Furthermore, SGAs serve a significant function as a rescue device when a traditional attempt at tracheal intubation is difficult or has failed. This is particularly true in a “cannot intubate, cannot ventilate” scenario, where the SGA provides a temporary but reliable means of oxygenation. The device can also be used as a conduit to assist with fiberoptic bronchoscope-guided intubation, allowing medical professionals time to secure a definitive airway.

Advantages Over Endotracheal Intubation

A primary benefit of the SGA approach is the significantly reduced time and lower skill level required for successful insertion compared to an endotracheal tube (ETT). The technique relies on anatomical landmarks rather than direct visualization of the vocal cords, which translates to a higher first-pass success rate in many emergency settings. The intervention time for advanced airway placement is significantly shorter for SGAs compared to ETI, especially in out-of-hospital cardiac arrest.

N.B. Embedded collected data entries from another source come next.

The rows of a group lie close to one hidden flat surface of 13 dimensions, which passes through zero. Surfaces can cross.
In the rows, 128 means zero.
Known rows, each followed by its group:
[123 109  49 105 113 107  62 121 145 145 166 138 132 111 151  68 159 142
 106 109]	(3)
[148 110 121  94  70 116 169 157 139 157 104 119 148 111 129  69 174 114
 153 114]	(0)
[155 125 158 110  86 109 184  86 163 188  93 104 185 132  87 187  97 105
 184 117]	(3)
[ 96 157  80 131 171 102  89 102 153 110  99  86 161  94 143 169 126 170
 147 105]	(2)
[107 141 135 199 132 156  98 137  88 105 118 141 136 106 113 121  53 139
 120 106]	(4)
[120 104 142 150 134  96 169  56 118 137 125 126 177  74 169 120  95 146
 128  95]	(2)
[ 76 143 187 156 118 150 159 115 114 120 125 187  89 113 116 129 127 154
 107 156]	(3)
[181  84 181 114  88 140 146 105 107 164 111 104  62 144 115  98  88  92
  93 125]	(3)
[108 116  91 124 139 146 124  85 134 118 113 106 153  82 111 116  99 116
  98 134]	(0)
[172 143 166 116 154 159 166 112 170  95 119 102  86 175 178 145 139 103
 140 115]	(2)
[154 114 162 135 144 132 103 123 181 123 133 153 117 173 181 161 174 183
 164 128]	(4)
[ 91 141 153 138 176 109 151 140 108 111 138 147 160 112 130 149 129 131
 158 162]	(0)
[129 109 115 148 116 114 126 157  96 199 136 120 132  90  97  88  93 103
 129 170]	(2)
[ 98 167 168 139  84  88 207  69 109 154 135 159 144 153 117 145  98 144
 107 100]	(2)
[181 111 171 125 182 129  78 155 113 125 111  96  45  76 121  93 122 112
 156 121]	(4)
[133 134 162 132 141 124 172 186 107  85 112 114  68 172 110 130 125 110
 143 139]	(1)
[195 140 175 140 169 164 159 110 182 175 156 132 129 150 163 102 151 126
 126 173]	(0)
[165  81 125  82 141 104 131 154 145  91 151 108 118 163 199 148 182 111
 172  97]	(3)
[105 172 129 125  92 140 161 129 151 146  69 112 182 154 101 142 136 146
 118 153]	(4)
[179 122  74 112 152 119  71 134 115 107 102  52 109 115 138 134 113 120
 110  77]	(3)
[129 110 130 115 123 120  64 117 139 176 111 112 131 145 100 119 104 141
 109 178]	(4)
[127 175 133 148 174 162  99 126 128 113 121 116 152  96 153 116 125 134
 126 130]	(1)
[134 104 126  86  96 103 144 107 117 164 122 116 157  86 133  92 154 113
 122 112]	(1)
[100 112 125 110 161 125  44  91 120 151 193 161 167 159 159 152 133 141
  94 185]	(4)
[158  95  75 139 165 118 135 124 122  96 155 111 120  95 188 120 154 147
  92  95]	(2)
[145 120 113 141 154 147  98 119 171 126 130 106 146 122 119 109  95 118
 157 127]	(4)
[153  62 110 112 133 151  63 141 116 145 103  99 129 104 129  77 128 126
  86 170]	(4)
[131 126 118 102  88 125 156 122 168 117  83  93  91 197  84 161 116 125
 128 130]	(3)
[125  78 134 124 114 155 111 183 107 116  93 142  97  90  72 115 150 128
 128 166]	(2)
[ 97 133 162 113 100 113 124 151 111 125 142 172  93 140 101 114 145 122
 159 135]	(3)
[158 130 166 145 148 126 200 105 142 152 120 153  86  79 117 160 179 157
 120 140]	(3)
[192 115 128 128 169 189  93 126 157 111 150 151 131  85 124 161 184 124
 126 127]	(1)
[165 161 139 190  71 157 198 140 139 187 102 130 148 116 165 119 116 137
 132 107]	(0)
[ 93  65 138 101 157 100 107 107 156 116 129 158 142 114 151 129 185 175
 131 183]	(0)
[127 176 142 128 155 138  92 133 123  77 157 149  76 185 168 145 156 151
 113 105]	(1)
[ 96 158  99  77 164 133  88  63 166 108 143 119 179 120 126 129 137 121
 116 134]	(0)
[ 94 116 163 128 124  96  59 113  87 165 153 157 128 130 127 144  91 138
 143 145]	(4)
[149 147 113 174 110 164 149 127  84  99 119 115  79 112 129 168  70 113
  90  64]	(0)
[130  71 111  80  98 127  81 105 121  93 152 156 120 106 166 148 175 126
 124  67]	(1)
[146 124  82 171 106 147 164 194  74  83 134 133 126 141 112  93 130 130
  67 103]	(4)
[105 144 129 116 133  69  83  99 106 189 145 145  93 101 127 117 139 170
 106 145]	(0)
[128 111 172 105 104 130  64 103 117 144 147 156 118 156 121 114  98 118
 130 123]	(2)
[115 164  99 102  90 100 109  97 149 173 127 113 121 158 110 134 120 136
 119 111]	(3)
[100 178  85 169 124  95 159 155 118 172 144 120 188 156  84 112  67 120
 131 159]	(1)
[183  91 142 168 159 154 156 166 129 110 154 143 121 180  76 156 109 117
 114 169]	(3)
[147 102 135 135 163 105 153 132 143  92 125 131 208 129 123 110 156 149
 156 126]	(2)
[146  97 137 130 133 155 100 153 142 102  85 114 101 138 107 111 125 134
 123 144]	(0)
[108 110 110 150 122 139 156 146 126 163 121 111  56 101 148 167 104 112
 120 170]	(2)
[138  97 219 112 131 172  71  84 158 149  92 138 130 103 121 126 100 116
 170 151]	(3)
[154 101 133 122 115 144 116 142  84 128 113 136 114 115  42 131 120 119
  77 145]	(1)
[129 150 181  92  88 162 128 117 134 130 127 149 136 180 122 117 132 106
 129 129]	(4)
[ 76 153  96 118  90  92 126 116  66  98 109 129 106 122 111 153 121 154
  78  81]	(1)
[ 79  67 148 134 109 111 134 158  83 107  61 120 141  96 115 177 126 155
 147 156]	(4)
[ 97  96 141 132  91 118 141 160  74 152 136 166 145  79 118 119 113 105
 153 139]	(2)
[127 114  63 143  71 135 105  91 159 155 183 164 136 133 155 130 111 128
 110  78]	(1)
[146 216  85 150 166 126 159 177 153 105 153 118 116 151 123 164 174 135
 154 105]	(1)
[ 78 116 130 166 115  79 120 125  94 150 174 166 132 121 145 163  74 133
 170 117]	(1)
[174  78 201 115 131 209 168  82 197  86 116 130 158 165 180 105 130 101
 137 131]	(2)
[133 130  91 133  93  90 111 164 115 142  97 115 101 153 111 133 146 177
 105 122]	(4)
[109 123  65 161 132  90 148 105 122 154 136 117 103 123  98 154 100 156
  67 144]	(0)
[158 203 133 151 157 130 178 127 176 123 170 139 148 133 157 114 145 111
 191  80]	(4)
[ 91 112 130  90 165 123 107 103 146  66 137 148 127 148 128 160 176 153
 116 149]	(0)
[111 126 150 121 148  98 182 169 100 114 115 132 123 110  97 102 166 133
 137 171]	(0)
[126 178 110 146 164 182  94 130 150 121 130  90 148 150 164 132  84  90
 136 141]	(2)
[122 150 149 125 124 182  87  78 174 131 140 187 135 118 119 126 161 157
 102 141]	(3)
[106 157 129 116 135  85 127  97 152 155 110  94 123 161 158 170 115 147
 148 134]	(3)
[146 152 101 122 143 126 101 171 100 107 162 105 146 150 115 121 102  83
 152 100]	(0)
[112  99 102  96  86 110 162  98 144 146  92  99 179 120 138  89 132 127
 117 129]	(1)
[146 158 173 114 107 129 139 127 154 202 112 132 134 139  77  94 123 115
 152 180]	(2)
[ 98 134 125 157 160  82 127 140  91 141 146 122 156 101 176 110 113 138
 153 142]	(1)

New rows, each followed by its group:
[131 193 144 136 148 165  85 135 161 133 126 110 164 162 129  98  96 107
 156 146]	(1)
[183  74 132  84  93 141 110 174 115 120 120 113 122 138 148  65 177 101
 122 119]	(4)
[167 142  88 132 110 126 125 190 139 153 108  88 136 154  77  67 122 116
 132 147]	(0)
[106  72  79 133 129 106 169 132 106 120 159 141 167 107 147 142 141 121
 116 135]	(4)
[159 168 162 117 150  93  91 163 144 163 114 115 141 120 171 116 181 163
 204 112]	(4)
[147 138 146 126 151 152 123 129 158  96 144 147 109 192 122 181 152 141
 127 137]	(3)
[157  99 182 110 120  96 143 161 101 120 151 150  58 134 166 151 171 120
 177 103]	(0)
[140 114  98 164 134 107 188 178  54  88 155 115 118 178 133 144  93 102
  84 118]	(3)
[132 106 126 150 171 114 155 140 174 129 120  92 117 171 170  87 109 136
 145 182]	(1)
[126 130 151 106  82 140 108 140 111 140 136 140  68 167 107  60 113 102
  96 136]	(3)
[146 106 106 132 122 156 119 103 162 168 157 137 135 136 163  39 132 125
  73 168]	(3)
[ 94 124  81 147 132 102  98 144  73 115 151 151  96 111 128 157 133 151
  92 111]	(2)
[139 120  92 132 136 182 162 166 172  92 123 101 175 155 158 132 118  76
 165 145]	(2)
[165  89  95 122 140 113 130 203 117  94 133 106 124 136  90 120 139 103
 160 127]	(3)
[142 172 193 128 112 151 162 119 112 169 145 151 143  67 146  92 123  85
 176 101]	(1)
[117  96 115 133 166 132  68 146 138 115  95 107 174 107 153 146 138 156
 158 152]	(4)
[131 130 161 117  87 172  80  88 159 137 147 162 113 112 162 128 111  98
 173  75]	(1)
[176 114 111 112 156 179 115 110 165 127 125 123 161 124 106 118 179 139
  70 164]	(1)
[109 155 114 123 112 128  90  96 179 106  71  96 137  97 120 162 109 145
 191  61]	(4)
[160 116 112  73  96 117 102 149 163 127 128 144  46 120  63 110 202 139
 142 103]	(3)
[128 111 114 169 138 143  55 129 131 117 101  98 131  87 102 108  52 124
 162 101]	(4)
[125 117 200 123  81  92 172  93 133 164 110 158  73 108 144 155 140 142
 168 100]	(4)
[149  83 134 129 139  77 141 132 137 149 194 154 107 168 168 176 142 131
 162 123]	(0)
[100  99 116 124  47 131 192 106 115 148 129 157 145 165 109 132 122 131
  63 138]	(4)
[158 134  82 142 128 133  90  84 169 157 135 115  97 134 166 158 124 166
  91  97]	(0)
[114 105 166 120 109 148 123 170  97  91  68 129 134  73 138 101 153 132
 168 108]	(0)
[149 122 152 138  99 145 129 125 101 142 141 147 183 134  91  46 103 105
 104 134]	(2)
[ 99 176 113  92 133 149 117 154  65 115 120 107 163 129  82 108 111  76
  84 158]	(4)
[128 120 137  87  66 121  85 100 133 158 163 163 161 172 161 109 149 128
 125 101]	(4)
[156 117 135  97  81 107 151  94 156 174 122  98 123 211 109 149  95 106
 124 123]	(3)
[170  79 157 116  80 147 119 168 100 136  91 137  92 145 137  86 164 149
  90 139]	(4)
[109 183 108 127 141 122 150 124 112  82  95  92 158 125 151 198 125 137
 140  78]	(3)
[154 118 167 114 142 140 122 160  61  97 139 147  94 156  87 126 153 125
  74 145]	(1)
[102 117 140  88 107  88 142 104 136 127 105 112 151 130 162 121 146 135
 149 112]	(1)
[115 164  98 114 120 132  52  99 140 149 160 159 209 107 103 144 136 134
 151  96]	(3)
[189 147 103 105  83 110 159  91 134 187 141 111 168 136  89 164 124 104
 126  77]	(3)
[111 183 143 131 106 125 172  94 130 169  65  90 101 109 109 114  98 135
  97 138]	(3)
[108 149 108 158 131 147 185 137 146  99 144 173 121 143 109 146 172 162
  85 154]	(3)
[107  99 136 103  97 120 123 121  98 131 109 119 170 128 111  95 105 114
 121 137]	(1)
[166 157 124 150 170 199 164 157 150  94  96 115 170  77  99 149 163 111
 144 135]	(1)
[140 121 125 100 130 153 137 109 139 116  79  93 174  61 148  89 159 118
 129 115]	(1)
[129 137 115 142 140 185 190 113 157  88  71 105 131  94 137 131 159 146
  74 142]	(4)
[140  70  97 127  75 112 118 151 157 155 130 134 170 156 148 120 137 136
 163 124]	(0)
[141 132 140 169 127 122 191 164 112 119 127 137 105 141 137 178 122 137
 147 119]	(0)
[121 113 170 146 137 173 128 120  81 101 153 189 185  71 140 167 143 113
 140 116]	(1)
[ 95 160 118 106 111 123 133 134 134 125 130 130 119 131 159  89 155 130
 123 122]	(3)
[110  90  78 142 111 151  68 138  87 115 127 127 163 131 121 101 101 139
  58 147]	(4)
[131 183 102  94 146 121 141 150 166  96 110 110  90 144 137 133 201 145
 136 111]	(3)
[ 99  59 110 159 115 132 131 109 121 137 157 164 217  93 132 155  99 129
 134 148]	(1)
[ 93 101  50 102  93 146 128 138 183  67 116 114 175 175 156 110 154 126
 130 113]	(3)
[151 110 133 123 139  83 128 116 112 132 185 123 147 168 167 117 105 110
 148  95]	(2)
[103  84 115 178 102 142 202 113 135 151 129 154 208  93 106 149  92 117
 147 154]	(1)
[157 135 177 190 149 125 206 185 104 122 116 131  94 108 112 113 107 123
 164 135]	(4)
[130 182 106 157 126 113 212 144  94 157 117 127 111  70  71 141 139 134
  96 120]	(1)
[138 155 147 157 189 145 176 107 198 135 105 134 160 138 127 149 178 186
 128 197]	(2)
[130 116 122 167 138 155  91 148 127  88 113 121  45 127 124 136  82 130
 122 106]	(1)
[171 126 137  99 130 139  44  99  98 147 169 126 145 104 182 101 127 102
 123  71]	(3)
[148 123 119 119 106 132  64 126 134 138 174 144 147 226  99 141  85 114
 112 132]	(3)
[167 104 166 125 170 142 104 164  96 113 122 119  73  67 142  84 152 114
 137 126]	(3)
[111 131 157 117  64 114 138  99 124 155  86 132 115  94 127 134 116 141
 148  83]	(4)
[156 122 142 178 172 124 152 141 160 103 144 143  59 164 133 161 136 164
 130 130]	(4)
[197 141 134 137 161 138 153 155 167 185 133  82 156 163  99  74 105  97
 138 182]	(3)
[147 172 141 150 141 115 129 100 166 194 161 153 138 170 146 116 142 165
 119 158]	(4)
[110 127  80 176 153 133 110 117 178 132 143 127 166 111 153 164  95 145
 169 133]	(1)
[100 139  85 145 153 120 158 146 171 114 121 147 129 104 116 127 189 175
 127 163]	(3)
[147 125 153 103  99  97 218 122 122 153 183 145 126 155 126 138 123  68
 161 109]	(0)
[123 166 123  92 123  63  76 143  74 143 146  89 115 166 157 151  99 107
 166  69]	(3)
[118 127 111  99 160 150 109  58 127  94 157 112 114 113 102 125  90  85
  74 115]	(0)
[141 156 169 135 147 131 122 159 127 144 121 133 107 191 110 141 137 150
 126 179]	(4)
[134  92  67 121  97 169 138 122 168  95  76  96  97 123 107 129 144 140
  75 123]	(2)
[157 147 113 167 118 132 131 157 149 188 181 130 147 151 127  67  69  82
 165 143]	(1)
[171 132 126 127 156 113 132 118 100 143 150 123 173  42 150 164 161 117
 161  73]	(3)
[132  97 124 123 113 155 109 167 121  71 137 168 136 128  88 141 155 118
 150 108]	(3)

The less invasive nature of the placement is another considerable advantage, as the device does not need to pass through the vocal cords. This reduces the risk of trauma to the delicate laryngeal structures, which can sometimes be irritated or injured during ETT placement. This less stimulating insertion process also contributes to greater hemodynamic stability in the patient.

The placement of an SGA typically causes less stimulation of the patient’s reflexes, reducing the likelihood of a sudden spike in heart rate or blood pressure immediately following airway insertion. While SGAs offer numerous benefits, they do not provide the same high level of protection against the aspiration of stomach contents into the lungs as a cuffed ETT. Therefore, they are generally not recommended for patients with a known full stomach or other high risk factors for regurgitation.